The USD/CHF pair extended its losing streak for a fourth consecutive session on Thursday, touching its lowest level in more than two weeks during early Asian trading. The pair is currently hovering near the 0.7900 mark, with sentiment firmly tilted in favor of further downside as persistent US Dollar (USD) weakness continues to weigh on the pair.
The US Dollar Index (DXY), which measures the greenback against a basket of major currencies, slid to a one-week low as dovish Federal Reserve (Fed) expectations and the ongoing US government shutdown eroded investor confidence.
Market participants have now fully priced in two additional Fed rate cuts—one in October and another in December—reflecting growing concern about the US economic outlook.
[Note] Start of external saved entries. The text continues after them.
A landscape with many valleys, sampled at points; each row gives a point and its height.
A ball rolls from a point to whichever of its 3 nearest points has the largest drop for the distance, and stops where none of them is lower. Distance is the straight distance between rows; heights are no part of it.
K_478: [ 14   6   5 -16  22 -20 -37 -46]  (h 4.67)
K_763: [-21 -23   1 -20 -23   6  34  34]  (h 2.35)
K_261: [ -7  -6 -12  16   2  -4   3  29]  (h 3.39)
K_535: [-20 -41  -4  -4 -36   6 -21  28]  (h 3.54)
K_127: [-13   8   0  29   3   4  21  57]  (h 2.07)
K_762: [-18  -8   6  29 -18   3  13  63]  (h 1.56)
K_16: [  0   3 -11 -17  -8   4  16 -12]  (h 3.71)
K_579: [-10   6  -8  31 -17  -9 -15  44]  (h 2.08)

Meanwhile, the Senate once again rejected a short-term funding proposal from House Republicans, marking the tenth failed attempt to end the government closure.
Adding to the bearish tone surrounding the USD, renewed tensions between the United States and China have heightened global economic uncertainty.
US President Donald Trump’s threat to raise tariffs on Chinese goods to 100%, coupled with Beijing’s move to tighten export restrictions on rare earth materials, reignited fears of an intensifying trade war. Both nations also imposed reciprocal port fees earlier this week, further escalating trade hostilities between the world’s two largest economies.
Beyond trade and policy risks, persistent geopolitical tensions have dampened risk appetite across global markets. The resulting flight to safety has strengthened demand for the Swiss Franc (CHF), a traditional safe-haven currency, further pressuring the USD/CHF pair.
The latest downturn follows last week’s rejection from the 0.8075 area—its highest level this month—suggesting that bearish sentiment may continue to dominate in the near term unless there’s a shift in US macroeconomic or political conditions.